Filter and mutate BOLD dataset to produce a curated dataframe with rows as individual specimen and columns as specimen information. It adds a new column sequence with fasta sequences as string.

The function `prepare_bold_res` apply 5 filters :

1. Select individuals with given `marker_code`
2. Remove individuals with no `species_name` information
3. Remove individuals with no `lat` or `lon` coordinates information
4. Remove DNA sequences with IUAPC ambiguities
5. Select DNA sequences within a range of lengths



In [16]:
## filter and mutate
prparedResBold <- prepare_bold_res(resBold,
                                   marker_code="COI-5P",
                                   species_names=TRUE, 
                                   coordinates=TRUE, 
                                   ambiguities=TRUE, 
                                   min_length=420,
                                   max_length=720
                                  )

In [17]:
## check number of remaining individuals after curation
dim(prparedResBold)
## check DNA sequence new field
head(prparedResBold$sequence)

We can see that only 399/1049 individuals are kept. Also, a new field `sequence` is available for each individual. DNA sequences are now stored as string object.

## 2. Validate species names with fishbase

As we work on fishes and later with Reef Life Survey dataset, we search for synonyms into fishbase to validate species names from the BOLD dataset.

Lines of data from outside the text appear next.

Below is a small trained network, with its code and all its weights. Each question gives an input and a class and asks what happens when units are switched off, that is, made to give their printed mean instead of their output.

import numpy as np


def w(rows, s, z=0):
    codes = np.array(rows[::2]) - 128.0
    scale = np.full(codes.shape[1], s)
    scale[-1] = z or s
    return codes * scale


def norm(h):
    return h / np.sqrt((h * h).mean(-1, keepdims=True) + 1e-5)


def f(y):
    return y / 2 * (1 + np.tanh(0.7978845608 * (y + 0.044715 * y**3)))


def log_softmax(a):
    a = a - a.max(-1, keepdims=True)
    return a - np.log(np.exp(a).sum(-1, keepdims=True))


def net(x, mask):
    res = np.array(x, float).reshape(1, 4) / 4 @ E
    u = 0
    for l in range(2):
        y = f(norm(res) @ A[l][:, :-1].T + A[l][:, -1])
        res = res + np.where(mask[u : u + 11], y, B[l][:, -1]) @ B[l][:, :-1]
        u += 11
    return log_softmax(norm(res)[-1] @ U[:, :-1].T + U[:, -1])


A, B = {}, {}
E = w([
[83,35,85,96,180,220,182,198,156,152],'x0',
[2,123,128,43,134,98,168,112,150,96],'x1',
[83,141,142,198,173,173,98,63,172,112],'x2',
[87,153,184,38,85,149,214,133,161,192],'x3',
],0.0088)
A[0] = w([
[69,129,130,93,112,131,156,115,130,133,1],'L0N0',
[157,146,254,137,60,110,119,98,180,165,85],'L0N1',
[80,111,106,63,59,81,141,137,173,129,127],'L0N2',
[141,146,121,141,141,84,68,117,62,110,118],'L0N3',
[125,186,118,142,167,89,139,113,141,113,78],'L0N4',
[170,127,215,102,125,136,95,83,151,143,102],'L0N5',
[145,170,60,165,120,143,60,107,122,128,113],'L0N6',
[136,143,87,151,168,112,88,97,92,110,176],'L0N7',
[173,201,209,129,131,97,167,119,142,152,69],'L0N8',
[78,81,148,60,126,99,188,142,137,136,166],'L0N9',
[144,180,186,118,98,139,92,77,139,217,74],'L0N10',
],0.0099,0.0028)
B[0] = w([
[150,101,97,83,140,41,163,185,141,122,176],'L0N0',
[160,200,53,62,175,203,107,29,84,103,193],'L0N1',
[45,39,69,36,186,172,188,142,168,104,215],'L0N2',
[130,136,191,226,89,24,213,158,93,93,178],'L0N3',
[140,126,109,114,94,162,130,193,89,111,139],'L0N4',
[116,193,93,74,103,171,95,127,56,93,155],'L0N5',
[126,32,126,105,117,78,176,103,186,50,173],'L0N6',
[161,95,239,100,133,129,192,125,176,104,175],'L0N7',
[123,129,119,91,198,184,64,10,106,118,178],'L0N8',
[108,205,137,142,103,33,45,185,163,175,254],'L0N9',
[160,101,83,8,66,181,2,64,92,96,179],'L0N10',
],0.0068,0.0087)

The function `fishbase_name_species_bold` checks `species_name` field and seek for `fishbase` synonyms. Then it  adds a new field `fishbase_species_name`.

In [19]:
## validate species names
prparedResBold.fishbaseValid <- fishbase_name_species_bold(prparedResBold)

In [33]:
## display BOLD species names
head(prparedResBold.fishbaseValid$species_name)
## display fishbase species names new field
head(prparedResBold.fishbaseValid$fishbase_species_name)
## number of BOLD species names which are not found in fishbase database
length(which(is.na(prparedResBold.fishbaseValid$fishbase_species_name)))


They are not missing species names in fishbase (but it occurs in larger dataset). We notice that most of the species names are the same in both BOLD and fishbase.

## 3. Cross BOLD dataset with Reef Life Survey dataset

As we work on Reef Life Survey dataset, we want to keep only species which are described in Reef Life Survey. The function `select_reefish_species`:

1. selects sequences and fishbase-validated species name from BOLD which are in Reef Life Survey database. 
2. keeps species with a minimum number of individuals sequences

In [37]:
reefishBold <- select_reefish_species(prparedResBold.fishbaseValid,
                                      reefishSurveySpecies,
                                      countSequencesbySpeciesThreshold=2
                                     ) 

In [38]:
## check number of individuals with species both in BOLD and Reef Life Survey and at least 3 sequences per species
dim(reefishBold)

284/399 individuals are kept and can be used in Reef Life Survey.